# Dutch harbor thursday night bass tournaments



## DUTCHHARBOR (Mar 1, 2011)

Hey everyone this is don at dutch harbor marine at berlin lake. I just wanted to let all the thursday night bass tournament fisherman that we are redoing our boat launch turn around so that there won't be the congestion up by the entrance this year. It will increase your time on the water instead of the time spent waiting for the ramp to clear up. If you have any questions just post it. Thanks


----------



## lakeslouie (Jan 11, 2006)

Sounds great!
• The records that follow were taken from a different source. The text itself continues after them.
Rows are points. The points of each table are mixes of a few directions, plus a little noise. How many directions does each table use, and how many do they share? Where both have some left over, give the other angles between the two spaces (their principal angles), to ten degrees, smallest first.
In the rows, zero is written as 128.

First (6 x 2):
118,87
140,174
128,126
126,120
142,184
115,76
Second (7 x 2):
128,128
118,162
117,166
149,55
141,81
122,150
121,154
Directions: first 1, second 1, shared 0; angles 30

First (4 x 3):
146,92,149
94,197,89
137,109,139
135,114,136
Second:
147,78,103
155,143,117
148,153,123
86,146,157
97,172,158
135,75,108
Directions: first 1, second 2, shared 0; angles 50

First, 6 rows:
88,165,108,184
103,115,113,167
157,142,128,130
98,89,139,92
171,140,129,128
151,116,150,67
Second, 7 rows:
126,120,128,129
155,144,131,121
146,129,117,160
86,145,124,137
128,133,144,82
67,52,134,103
188,172,117,164
Directions: first 3, second 3, shared 3

First:
142,123,141,162,167,140
156,124,99,138,87,209
126,129,131,141,152,120
75,158,83,81,103,83
136,132,177,126,134,105
101,162,105,113,120,121
161,68,160,136,133,119
Second:
171,99,112,117,115,110
18,203,171,156,160,175
203,78,99,107,106,96
134,125,126,127,126,126
125,130,129,129,129,130
175,96,110,115,114,107
107,142,136,133,134,137
134,125,126,127,127,126
87,156,144,139,140,146
Directions: first 4, second 1, shared 0; angles 40

First, 10 rows:
149,105,157,164,99,140,177,114
115,144,91,195,123,83,111,142
150,106,133,158,131,172,124,118
138,140,143,134,117,94,169,150
162,122,138,164,134,147,146,147
111,155,145,30,138,97,142,145
93,139,134,52,123,105,126,113
109,120,108,128,133,145,88,104
108,142,103,130,135,105,99,133
144,106,129,125,148,192,99,114
Second (8 x 8):
118,121,129,118,122,135,123,111
150,144,126,149,141,112,139,167
149,144,126,149,141,112,139,165
132,131,128,132,130,125,130,134
120,122,129,120,123,134,124,113
164,154,124,163,150,101,146,191
60,78,134,61,87,179,93,7
132,131,127,132,130,125,130,135
Directions: first 4, second 1, shared 1

First:
128,89,114,134,108,118,170,125,150
163,131,87,181,151,106,130,119,109
119,173,139,107,159,161,81,140,105
123,117,178,116,66,80,134,111,154
140,149,131,123,125,132,128,131,154
79,105,176,57,88,155,146,139,165
168,131,84,187,150,102,133,118,112
103,131,114,119,175,169,99,140,73
Second:
137,77,112,135,139,147,122,103,116
115,72,120,135,115,117,154,117,116
138,115,116,159,132,103,124,115,101
69,202,210,76,76,86,122,167,134
136,98,102,141,134,134,150,124,133
188,160,67,137,186,201,124,134,181
115,135,140,131,113,102,136,135,120
98,130,175,105,104,110,102,122,105
155,162,109,134,153,151,119,135,148
Directions: first 4, second 4, shared 3; angles 60

First, 7 rows:
75,156,134,146,136,152,160,129,92
178,123,134,88,155,129,156,141,102
90,115,120,189,86,119,84,120,155
152,124,140,137,149,146,182,157,40
99,143,118,104,118,116,86,97,213
180,105,128,111,131,115,122,137,129
122,129,123,120,121,120,106,116,166
Second, 8 rows:
123,119,129,160,117,131,130,137,102
9,180,119,140,112,139,99,85,204
119,127,128,143,122,130,128,130,121
149,124,129,112,135,125,131,131,127
169,103,132,144,127,126,140,150,84
240,82,136,107,146,117,154,165,65
107,152,124,89,138,127,118,105,179
108,137,126,129,126,130,123,121,141
Directions: first 3, second 2, shared 2

First:
126,60,92,101,60,128,199,149,70,122,137
127,73,99,106,72,128,185,145,81,123,135
129,171,151,145,172,128,83,115,165,132,122
128,119,123,124,119,128,137,130,120,127,129
129,172,151,146,173,128,82,114,166,132,122
127,79,102,108,79,127,179,143,86,124,134
129,176,154,148,177,128,78,113,169,132,122
128,117,122,124,117,128,140,132,118,127,129
129,184,158,151,185,128,70,111,176,133,121
Second (11 x 11):
73,101,129,135,115,146,164,136,79,138,160
102,125,159,152,103,112,156,173,132,178,198
137,178,107,78,110,84,93,179,157,110,138
171,130,124,131,152,136,106,89,150,110,78
92,100,149,157,118,142,166,134,101,159,168
148,144,102,99,139,126,100,113,134,91,86
144,102,137,156,149,156,136,81,123,128,97
89,132,137,126,102,113,148,175,115,153,186
100,144,91,80,118,122,117,146,101,89,120
154,138,110,111,143,130,104,106,139,99,85
198,114,164,181,159,140,119,75,178,152,91
Directions: first 1, second 3, shared 0; angles 50

First:
137,127,141,101,144,113,154,102,119,124,151,112
116,108,119,147,127,122,157,140,160,142,142,123
168,133,173,122,92,92,91,147,74,92,111,167
164,151,171,38,174,99,145,112,166,82,109,100
115,110,93,158,144,115,144,153,183,117,88,127
87,112,105,208,69,181,100,158,109,191,162,156
108,124,86,159,137,139,129,110,110,140,124,124
129,157,136,93,137,163,103,100,102,136,137,117
Second:
144,157,174,80,116,156,92,134,126,127,134,130
150,104,153,121,129,71,168,145,155,102,129,131
123,149,132,115,124,163,97,122,115,139,129,127
140,164,172,78,116,170,80,131,121,133,134,129
88,118,51,191,140,152,130,104,104,155,120,123
111,130,100,148,131,147,120,117,115,141,126,126
164,92,171,113,129,40,189,155,170,87,130,132
100,86,53,204,146,93,178,116,126,133,119,125
132,155,151,98,120,165,90,126,118,136,132,128
109,89,71,189,143,89,177,121,132,128,121,126
146,163,181,71,114,162,85,135,125,127,135,130
Directions: first 5, second 2, shared 2

First, 8 rows:
135,129,113,130,114,134,144,126,132,123,111,127,127,115
153,124,104,127,120,136,155,145,126,120,98,154,112,119
135,126,125,127,133,127,132,136,126,128,124,138,122,131
144,129,103,132,103,140,155,127,134,119,97,130,122,105
151,126,104,128,116,136,155,140,128,120,97,147,115,114
109,132,144,132,127,125,109,110,133,132,148,104,144,129
66,125,225,112,212,84,31,126,109,164,249,108,151,210
134,132,106,135,99,140,145,113,138,119,104,114,132,100
Second:
141,128,111,130,117,135,146,133,130,122,107,137,121,117
97,130,167,125,154,112,87,117,125,142,176,108,144,154
164,126,83,132,98,146,175,141,132,112,72,151,109,98
142,127,111,130,117,135,146,133,129,122,107,137,121,117
130,128,126,128,127,129,130,129,128,127,125,129,127,126
65,131,207,121,181,97,45,105,122,156,227,87,161,181
173,125,71,133,90,150,188,144,132,108,57,158,104,90
133,128,121,129,123,130,135,130,129,125,119,131,125,123
107,129,154,126,145,118,101,120,126,137,160,114,139,146
Directions: first 2, second 1, shared 1

First (11 x 18):
117,130,125,125,129,130,128,129,130,131,123,128,121,131,134,135,136,114
94,122,103,141,142,140,116,141,144,135,105,115,96,142,132,145,154,66
183,148,196,113,92,111,151,105,90,133,173,154,196,76,117,111,86,241
74,174,146,37,111,111,175,115,110,133,116,153,141,144,187,166,163,133
116,142,103,52,133,104,157,119,128,96,121,143,128,183,169,120,129,153
105,107,59,124,164,128,113,143,160,103,98,111,77,194,139,118,142,67
142,137,132,93,122,113,144,118,120,113,138,140,145,141,140,116,115,171
115,109,132,209,133,160,91,146,141,164,119,104,103,86,92,148,146,58
151,108,140,198,127,147,98,137,131,146,136,112,126,88,86,122,116,116
195,94,110,169,141,126,104,129,136,99,150,119,135,137,89,74,78,172
116,139,160,145,113,137,127,128,117,157,131,128,138,88,123,152,142,117
Second (10 x 18):
94,169,167,149,124,155,130,152,130,136,116,147,129,113,136,82,143,27
91,94,71,97,139,110,114,112,156,116,110,87,88,143,142,201,162,110
121,141,139,141,131,139,109,140,156,86,130,122,126,116,122,59,120,43
131,128,139,142,124,131,119,127,131,126,133,123,133,107,119,120,125,116
106,98,128,160,118,131,87,115,155,129,132,78,111,58,103,182,152,79
157,121,119,112,127,115,149,120,100,147,134,144,140,154,131,153,115,222
178,104,105,116,136,107,114,116,147,67,150,115,137,144,113,74,84,168
136,118,135,135,117,124,138,118,100,176,131,130,136,114,123,193,136,199
111,181,181,142,117,156,168,153,79,197,115,183,150,136,145,124,143,129
157,129,95,86,142,109,149,127,122,99,129,148,132,196,146,92,101,186
Directions: first 3, second 4, shared 2; angles 50

First, 9 rows:
138,128,122,135,112,130,124,146,139,120,150,135,160,124,127,103,87,140,148,130
127,136,116,157,96,109,135,131,139,126,180,130,127,113,121,101,93,105,148,124
126,119,111,143,114,122,90,98,159,162,179,117,158,110,108,119,118,106,144,120
114,125,112,147,112,115,110,97,144,153,171,117,123,112,114,128,133,95,139,117
106,121,135,145,120,101,147,92,131,127,153,113,53,124,111,151,173,71,111,115
153,94,169,94,154,145,129,137,140,91,88,126,131,158,121,147,152,149,104,131
143,153,125,94,183,161,106,154,94,171,33,133,175,127,163,133,147,180,103,150
95,142,92,76,156,187,106,136,78,140,29,145,167,154,156,182,156,225,141,134
149,134,168,162,101,83,203,168,129,62,166,135,56,129,128,88,98,80,113,132
Second:
193,137,134,152,188,103,105,205,96,166,107,127,144,133,209,162,83,160,113,159
109,107,129,181,128,157,134,65,161,54,122,113,95,95,87,131,132,132,135,108
96,192,140,43,81,101,118,137,141,85,141,140,124,128,65,75,149,101,171,112
143,96,107,173,155,101,122,154,85,212,138,111,144,136,180,163,137,135,95,155
111,144,116,91,111,146,145,118,138,160,145,124,128,152,98,132,132,110,110,112
151,114,147,77,117,115,124,184,99,176,116,172,173,157,198,103,125,136,142,157
97,80,124,159,104,126,133,84,121,125,136,130,129,116,122,114,168,120,136,132
108,132,104,125,123,156,150,97,143,164,150,106,116,146,89,154,131,112,92,106
146,144,135,110,138,152,132,139,145,117,117,135,127,138,132,135,97,135,123,120
124,132,144,170,135,127,112,98,152,19,109,122,96,81,99,112,124,140,164,120
Directions: first 5, second 5, shared 0; angles 30, 50, 70, 80, 90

Can't wait!!


----------



## mikeshookset (Feb 28, 2005)

i want to say that dutch harbor has worked with thursday niters to help us grow and here again is a big help. we hit 25 boats several times last year and with the calls i have got i wouldnt be surprised that we would have some hit 30 this year. with what dutch harbor has done for us it will sure help make things run smoother. when we started we went out of lesses but had to move no fault of thiers but in july and august when they draw the lake it made it impossible to put boats in so i also would like to thank them. by redoing the turn around once again shows that dutch harbor and its crew works to help out fishermen . now we can park boats faster on pizza and wings nites lol


----------



## markfish (Nov 22, 2007)

mike did tou say wings count me in im a wing man,thanks dutch harber,oh ya mikey my little working buddy you buy i will fly, and stay out of my mill creek,i dont want you messing up my rock garden im growing in there,


----------



## DUTCHHARBOR (Mar 1, 2011)

Hey mike this is don probably going to join your tourney this year watch out big guy lol.seriously though cant wait to see all the guys back this year it is always a pleasure to talk to you guys.


----------



## Alwayslearning (Mar 22, 2010)

Hey I am interested in the Thursday niters but was looking for just a little more info. Entry Fee? Is it a single event every week, or do scores carry over type deal? This is my first year to look into tournament fishing, thus a general lack of knowledge on the schedules and rule.

If you could post something or just PM me that would be great.

Sorry if this is too soon to ask. Just cant stop itching!!!


----------